I heard that the operation went well for the girl. I started praying for her recovery and a promising future.

Weeks passed, and then I got a note from my contact stating that the little girl had died. She lived for one month, but then suddenly caught a cold and died.

I was angry. Why didn’t they call me for a second donation?  They told me that it was possible. I had signed all of the papers. I would have gladly done it again.

Then I got mad at God for taking away such a brave little girl at the prime of her life. Eventually, I became mad at myself for not being a better donor. At times, I’d sneak cigarettes, which they told me not to do. Perhaps my smoking caused her cold and death?

“I don’t think so,” a nurse told me later. “There’s a lot more involved than that.”

Still grieving months later, I created a painting of a little girl with a white flower. I called it “Hope.” I never knew her name, and I didn’t contact her mother afterwards. I was ashamed that my DNA wasn’t good enough to save her little girl. What could I possibly say?

I ended up giving the “Hope” painting to a young, poor black boy in Chicago. It’s a long story, but I was showing my paintings at an inner-city church, and he admired them.

“Tell me about this painting,” he said.

“I call it ‘Hope,'” I answered, not wanting to revisit the story. “It’s about a little girl that I once knew.”

“Can I have it?” he asked. “It’s about hope, right?”

I gave it to him without a second thought.
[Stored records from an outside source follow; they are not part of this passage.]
0: [ 93  89  75 174 118 108 198 114 159 114 126 164 175 143 146 112 100 161  85 124  62 125 162 112 158 121 120 122 142 124 106 131]
1: [103  97 128 127 118 157 151 102 186  98 136 163  95 174 120 100  94  93 137 126 142  94 159 180 142  91  88 103 123 109 132 122]
2: [156 177 154 124 138 120  82 148  88 166  84 107 159 131 141 133 170 121 118 155 169  93 135  95 119 220 165 122 129 131 137 117]
3: [117  87 133 185 109 201 247 122 190 102 111 156 106 210 127  94  90  93 149 144 185 102 131 250 130  83  92 110 101 106 186 104]
4: [112 133 114 109 119 133 123 130 133 123 125 131 141 132  97 123 114 105 126 120 134  91 133 119 124 132 120 105 106  94 123 110]
5: [174 145 128 114 202 106 107 109  99 129 210 118 169  79  93 171  97  85 189  81  95  96 153 106 183 155 132 207  99 102 109 193]
6: [ 90 125  90 101 118 140 136 123 105 144 105  99 170  94  97 123 128 131  81 142 102 114 104  49 110 126 114 125 108 117 140 122]
7: [135  93 108 164 108 107 143 142 111 111 115 101  97  98 165 122  98 175 117 115 103 163 106 120 127  90 122 120 192 132  98 116]
8: [128 164 107 106 118  97 116 138 107 179 144  95  82 108 105 153 196 120 108 138 161 174  83 121  76 102 134 107 112 147 109 146]
9: [119 108 146 106 118 181  92 157  98 108 110 101  93  85 103 109 132 106 125 184 182 142  89 107 111  99 131 119 116 148 162 104]
10: [123 189 103 106 110 108 107 139 145 142 112 133 204 129 120 192 111 104 122 100  97  90 120 131 130 187 158 119 105  99 105 107]
11: [ 76 159  71 160 120 116 182 110 109 192 111  89 157 125 132  87 196 170  75 117  63 165 119  96 122 140  94 120 151 190 115 117]
12: [149 111 147 179 147 125 137 124 129 109 102 144 120 168 169 111 125 131 109 147 160  81 145 163 126 158 161 122 138 107 139 114]
13: [111 126  95 200  93 123 187  96 148 139 125 125  95 167 206  96 158 197 129  85  98 194 127 182 112 112  71 102 197 178  99 111]
14: [116 154 176 105 143 137  97  97  96 145 116  99 146  93 117 123 139 150 185  94 109 161 102 114 112 167 104 143 135 156 145 118]
15: [ 76 108  85 117 120 129 139  99  96 144  94 102 122 100 105  89 157 174  83 132 108 161 106  72 113  95  80 127 152 166 124 129]
16: [133 110 164 100 191 107 116  93 173  86 197 168  78 151 100 100  84  91 201  83  90  88 189 149 206  98  87 167 112 101 127 185]
17: [142 117 252 108 168 178 108 106 112 120 189 115  66 102 112 126 111 105 223 118 166 136 104 126 103  76  75 126  86  73 220 176]
18: [101 154 102 102 102 133 117 156 137 153 141 168 138 126  91 140 142  86 122 147 151 109 161 122 160 132 145 119 111 139 113 126]

[230 102 204 106 177 212  98 116  95  88 215 121  92  81 101 104  93  99 199 119 150 111 143 105 183 100  95 207 109  99 202 213] 17
[120 122 106 177  95  76 186 129 119 122 158  99 133 141 179 189 143 156 119 106 128 183  90 164  87 103 147 105 176 111  82 143] 7
[122 128  98 138 141 117 177 117 110 126 120  98 183  91 126 121 101 135  98 134  70 118 110  62 109 136 110 171 115 101 119 118] 6
[121 101 166 113 133 144 133 104 126  94 104  95  94 126 112  98  88  90 171 100 105 100  95 131 100 107  90 148 106 107 155 112] 4
[141 141 155 141 145 127 114 153 127 156  87 142 107 185 133 116 122 110 123 202 167  60 136 159 129 170 175 129 117 113 123 109] 12
[116  94  91 107  97 164  95 206 158  93 144 180 139 100  98 184  81 110 109 193 193 104 202 105 171  97 214 119  98 100 119 123] 18
[185 210 112 102 168 107 115  99 194 206 127 204 131 151 107 102 182 100 129  90  81 122 173 145 169 166  85 219  96 162 109 117] 18
[108 110 115 188 114 131 169 139 131 102  96 117 112 134 178 115  99 156 121 131 130 152  93 166 114 100 122 106 177 116 130 113] 7
[138 121 147 154 143 107 120 144 129 109  86 126 107 174 172 115 152 146 118 161 156 118 134 154 111 165 177 132 134 160 118 102] 12
[136 131 144 124 159 105  90 122  96 127  97  97 128 135 146 126 149 130 123 140 151 122 114 103 111 162 159 121 142 150 120 111] 2
[147 130 170 121 146 122  89 121  88 127  88  93 139 129 126 114 129 110 142 133 150  75 118 115 111 166 165 135 124 128 133 109] 2
[103 150 115 123 101 107 106 160  95 139 114  90 195  79 133 213 157 159 113 135 116 190  87 107 109 154 192 102 153 201  98 111] 8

Everyone needs hope in this world.

I hadn’t thought about Hope until last week when the Be the Match Registry sent me a letter, asking for an address and phone update.

See, the incredible thing is, once you’re a donor, your DNA is in the registry, and you could possibly match with someone again. There are stories of donors who have matched two and three times. Science is really incredible.

Then I read an article about the rapper, 50 Cent, who just signed up for the Be the Match Registry.  He was moved to do so because 11-year-old actress Shannon Tavarez from the Broadway production of “The Lion King,” was diagnosed with leukemia and needed a bone marrow transplant.

According to the news story, Tavarez’s plight made 50 Cent think about his own child. “My son is just a couple years older than Shannon and I can’t imagine if his life was needlessly cut short when there is someone out there that could save him,” the rap star said.

“Shannon’s chances of finding a matching donor are slim because she’s African American and Dominican and minorities are underrepresented in the national registry,” he added. “Everyone, regardless of their race or ethnicity deserves a fair chance at life. Registering to become a bone marrow donor starts with a cheek swab but it’s more than that. It’s a commitment to save a life.”

A few weeks earlier, NBA star Shaquille O’Neal registered with the Be the Match Registry too. It’s wonderful that these high profile role models are signing up and inspiring others to help save lives. It was an experience I’ll never forget, and hope that my chances to save a life are not over yet.